FAIL-SAFE (Warner Home Video): The first live television movie broadcast on CBS in nearly 40 years was this 2000 adaptation of the best-selling novel by Harvey Wheeler and Eugene Burdick, in which a computer malfunction brings the United States and the Soviet Union to the brink of a nuclear holocaust. Richard Dreyfuss plays the president, with an all-star cast including George Clooney (also the executive producer), Don Cheadle, Harvey Keitel, Hank Azaria, Brian Dennehy, James Cromwell, Sam Elliott, Norman Lloyd and Noah Wyle. Some of the Cold War trappings are dated, but the themes of this film certainly aren’t. Nominated for five Emmy Awards, including Outstanding Direction (Stephen Frears and Martin Pasetta), with wins for Outstanding Lighting Direction and Oustanding Technical Direction. ***
A FINE MADNESS (Warner Home Video): Elliott Baker adapted his own novel for this wildly uneven 1966 adaptation directed by Irvin Kershner, with Sean Connery (in a major departure) as hard-drinking, hard-loving New York poet Samson Shillitoe. Joanne Woodward plays his long-suffering but adoring wife, and an ace supporting cast includes Patrick O’Neal, Jean Seberg, Colleen Dewhurst, Clive Revill, Kay Medford, Renee Taylor, Gerald S. O’Loughlin, Jackie Coogan and Richard Castellano. Some inspired moments and performances, but the shrill tone of the comedy may seem dated to some – especially Shillitoe’s evident mistreatment of women, including his wife. **
PRIMEVAL (Hollywood Pictures Home Entertainment): Dumb but fast-moving monster mash, with reporters Domonic Purcell and Brooke Langton encountering a very large, very hungry crocodile in Africa. Rated R. **
SUMMER SCHOOL (Paramount Home Entertainment): A “special collector’s edition” of Carl Reiner’s perennially popular – and mighty predictable – 1987 comedy starring Mark Harmon as a laid-back teacher who wins over a classroom full of miscreants. Reiner and Harmon team up for a commentary track. Rated PG-13. **
“THE SWEENEY” (BCI Eclipse): The first season (1975) of the influential, immensely popular British television series following the efforts of London’s “Flying Squad,” headed by Inspector Jack Regan (Jack Thaw) and Sgt. George Carter (Dennis Waterman). This marks the first time that the series is available in the United States on any video format. The boxed set retails for $34.98.

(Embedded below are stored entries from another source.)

Each row is a point on a landscape with many peaks, with its height.
From any point a climber steps to the highest of the 2 points nearest to it. It stops when none of these is higher. Distance is the straight distance between rows; heights are no part of it.
(823) height 37.5: [114 120 127  74 172 134 145 177 159 107  67 146 195 113 108  77  93 182
 127  97 147  88  93]
(1078) height 39.4: [101 128 161 162 145 129 104  48 150 125  84 131 109 142 108 142 108  84
 133 102 128 127 168]
(355) height 2.0: [119 132 226 166 152 134 143  69 136 136 136 121 100 159 184 167 129 137
 120 146 106 107 138]
(343) height 56.8: [142 117 122  66  84 135 160 177  93 162 161 172  95 150 162 131 165 103
 149 132 141 132 130]
(219) height 49.3: [124 118 110  44 114 143 152 203  99 145 119 187 161 144 163 110 134 124
 161 107 158 119  92]
(168) height 68.7: [ 79 110  80 114 137 144 140  96 158 124  75 142 133 107  76  80  72 118
 112  43 159 181 127]
(971) height 67.4: [140 155 142 187 133 149 121  90 134 126 141 111 149 144 179 112 150 146
 116 168 107 115 105]
(8) height 35.3: [ 93 135 128 152 169 133 107  74 155 105  59 152 119 157  84 138 102 100
 132 103 150 136 161]
(19) height 52.9: [124 125 109  49  95 140 153 178  81 155 147 182 127 157 169 128 149 121
 152 118 151 140  99]
(436) height 53.2: [ 88 126 109 136 122 135 105  84 121 120  88  96 146  90 101  84  63 111
 116 102 131 137 121]
(301) height 60.4: [198 159 146 198 118 109 135  84 188 153 132 128 156 136 153 115 174 126
 105 205 114 106 148]
(1007) height 17.3: [101  83 113  67 119 168  93 156 118 118 104 148 138  95 107 146  91 106
 120  61 167 162 156]
(1030) height 40.4: [123 109 117  83 164 146 125 196 136 110  80 154 175 101 121 108 103 153
 153  69 162 108 130]
(487) height 64.2: [199 165 153 177 119 108 132 111 180 138 143 144 157 166 161 132 191 133
 121 219 115 104 117]
(601) height 31.9: [ 88 140 117  95 140 139 142 143  88 109 106 127 130 145 112 136  98 138
 105 140 130 124 100]
(1079) height 46.8: [112 106 172 104 119 142 166  98 125 148 168 113  53 109 120 153 144 117
  95 107 114 155 155]
(291) height 55.8: [146 141 109 110 141 117 113 177 128 108 132 127 178 141 150 111 152 146
 172 156 136 101  95]
(979) height 53.9: [115  99 168 113 159 136 180 123 131 135 151 149  52 117  84 191 130 116
  84  81 120 163 162]
(869) height 48.7: [169 160 109 131  76  74 108 190 145 117 143 154 217 112 150  95 134 181
 153 200  99 122  42]
(978) height 84.0: [ 87 130 100 116 158 155 150  90 150 123  83 146 115 134 101  96 128 114
 124  60 154 171 154]
(983) height 46.1: [180 167 116 164  88 110  86 157 175 115 132 127 237 122 154  88 139 169
 117 208 115 127  54]
(942) height 48.8: [168 132 175 142 158 104 181  98 152 145 139 124  86 128 140 162 151 133
 127 151 121 101 172]
(1095) height 51.0: [101 130 135 111  98 153  99  88 112 142 116 112 128 138 161  80 127 129
 147 125 129 144 149]
(453) height 26.9: [131 120 137 110 154 137 135 165 106 123 132 139  95 159 132 170 152 116
 146 113 137 112 149]
(830) height 68.8: [169 146 103 108  84  80 111 188 119 136 135 162 140 165 140 131 153 120
 167 215 129 101 121]
(13) height 53.5: [ 86 122 144  53  79 154 127 120  98 144 136 156 108 174 155 144 130 114
 121 128 143 148 136]
(889) height 83.7: [140 122 171 180  84 127 105  88 114 158 180  86  97 109 172 128 131 143
 115 160  90 140 138]
(100) height 4.9: [ 66 111 211 141 133 155  94  91 109 117 148 111  73 134 125 164 109 101
 108 103 102 150 109]
(441) height 30.5: [178 134 137 189 155 126 133 146 126 118 179 101 123 121 157 146 177 139
 133 147 113  98 111]
(226) height 46.5: [175 122  87  96 139  82 130 216 163 120 132 131 190  95 109  81 140 120
 169 172 134  96  86]
(847) height 30.9: [120 120 120 126 161 143 150 126 129 111 127 141  91 130 102 159 141 114
 130  80 136 147 161]
(700) height 53.4: [167 153 118 185  79  92 108 166  98 138 180 115 123 152 164 154 143 166
 115 202  90 119  84]
(393) height 52.6: [ 77 129 132  56 140 149 147 155 125 133  45 174 155 143 108 103  71 150
  94 108 161 133 104]
(421) height 43.3: [113 133 122 145 152 134 105 115 155 106  80 105 213  93 126  75  67 164
 109 136 126  82  78]
(93) height 70.3: [ 80 134 126 101 163 161 122 113 137 117  63 158 135 155 128  89 125 131
 136  73 158 164 134]
(518) height 34.9: [156 128 101 154 166 119 159 108 146 127 134 116 115 114  96 140 158 120
 145  97 132 112 166]
(578) height 16.5: [108 109  88 163 143 133 150  96 118 109 147  93  91  89  75 156 107 112
 105  73 111 150 140]
(98) height 28.3: [ 99 154 140 122 141 128 128 140  87 100 120 117 120 181 121 176 109 142
 103 161 126 104 100]
(673) height 8.6: [ 79 108 198 167 157 133 124  56 157 111 135 145  52 106  65 169  81  81
 108  82 108 175 133]
(2) height 62.6: [160 129 105  94  93 105 138 187 100 149 153 157 109 152 142 127 159 112
 161 174 136 112 133]
(849) height 41.2: [129 151 123  92 121 138 164 127 117 144 122 147 107 166 146 119 168 124
 142 153 136 122 146]
(888) height 48.6: [136 135 165 169 149 144 127  63 144 139 127 115 122 134 163 127 148 121
 141 121 119 109 174]
(1119) height 35.7: [160 124 134 147 100 123 117 148 112 150 169 119 104 126 170 117 172 139
 162 146 116 127 149]
(975) height 48.9: [186 130  90 125 108  77 111 226 142 124 145 138 188  88 135  86 156 126
 178 182 120 113  92]
(493) height 40.2: [114 131 128  92 152 122 130 148 160 114  74 117 202 120 125  70  91 178
 121 142 135  71  85]
(581) height 60.2: [120 132 124  75  43 131 120 134  98 160 160 140 111 156 159 116 140 130
 132 163 129 146 142]
(274) height 56.9: [177 160 145 208 142 130 142  51 186 141 132 119 155 128 155 115 148 120
  93 172 114 102 149]
(645) height 33.1: [173 135 119 165 122 113 113 177 109 131 175 122 132 131 166 131 176 142
 164 158 114 105 118]
(248) height 31.6: [134 111  52 100 129 111 158 140 150 132  80 139 153 104  73 105  98 121
 129  73 177 123 155]
(767) height 61.3: [144 153 128 141 130 132 116 120 127 120 134 122 169 161 174 111 159 150
 151 165 118 105 108]
(223) height 47.7: [ 80 136 132 138 137 138  90  90 117 120  73 102 172  99 123  79  55 131
 117 135 123 104  90]
(174) height 43.9: [194 139  76 125 157  82 131 185 169 111 150 110 193 100  82 102 163 109
 145 180 131 101  86]
(587) height 38.1: [173 133  70 169 145  99 155  99 161 119 135 105 147 117  93 129 149 117
 128 137 126 105 151]
(345) height 46.2: [ 97 138 113  80 104 151 121 121 115 141  97 129 153 143 155  83 123 138
 144 127 146 136 124]
(822) height 20.3: [102  98 119  68 123 171 127 160 101 130 139 139 107 111 119 148 138 110
 112  73 152 172 137]
(641) height 40.5: [141 152  91 127 138 115 119 115 144 112  91  96 185 124 119  86 120 147
 110 168 138 103 105]
(399) height 43.0: [141 122  90 134  94 112 104 139  92 139 152  80 104 104 103 140 105 121
 108 152 125 118 159]
(496) height 6.8: [ 75 129 199 147 147 145 121  66 129 118 115 134  62 129 100 157  97  90
 100 116 105 158 122]
(1053) height 25.6: [124 137 135 141 133 119 123 148  83 118 150 104 108 162 141 171 125 144
 120 158 114  93 110]
(384) height 68.6: [198 159 144 156 122  89 114 152 172 126 151 139 173 184 145 153 193 122
 140 230 115 100 102]
(89) height 22.3: [114 112 162 153 139 140 107 134  92 120 160  89  85 136 134 177 122 132
 112 113 106 123 139]
(256) height 75.1: [191 155 111 142 101  73 112 169 154 131 134 149 150 150 129 121 182 120
 158 223 124 117 120]
(1072) height 10.8: [ 67 107 150 154 147 145  93  85 145 103 129 159  86 115  54 155  77  78
 113  69 119 205 133]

TO CATCH A THIEF (Paramount Home Entertainment): A “special collector’s edition” of Alfred Hitchcock’s glossy 1955 romantic thriller, starring Cary Grant as a retired (or is he?) jewel thief and Grace Kelly as an American heiress he woos. Filmed in Monaco, where Kelly ended up marrying Prince Rainier. Colorful and enjoyable, but hardly among Hitchcock’s best. Robert Burks’ color cinematography won an Academy Award, with additional nominations for Best Art Direction/Set Decoration (color) and Edith Head’s costumes. ***
“WALKER, TEXAS RANGER” – THE THIRD SEASON (Paramount Home Entertainment): Chuck Norris continues to kick butt in the 1994-’95 season of the popular prime-time CBS series, which ran an astonishing nine seasons. The boxed set retails for $54.99.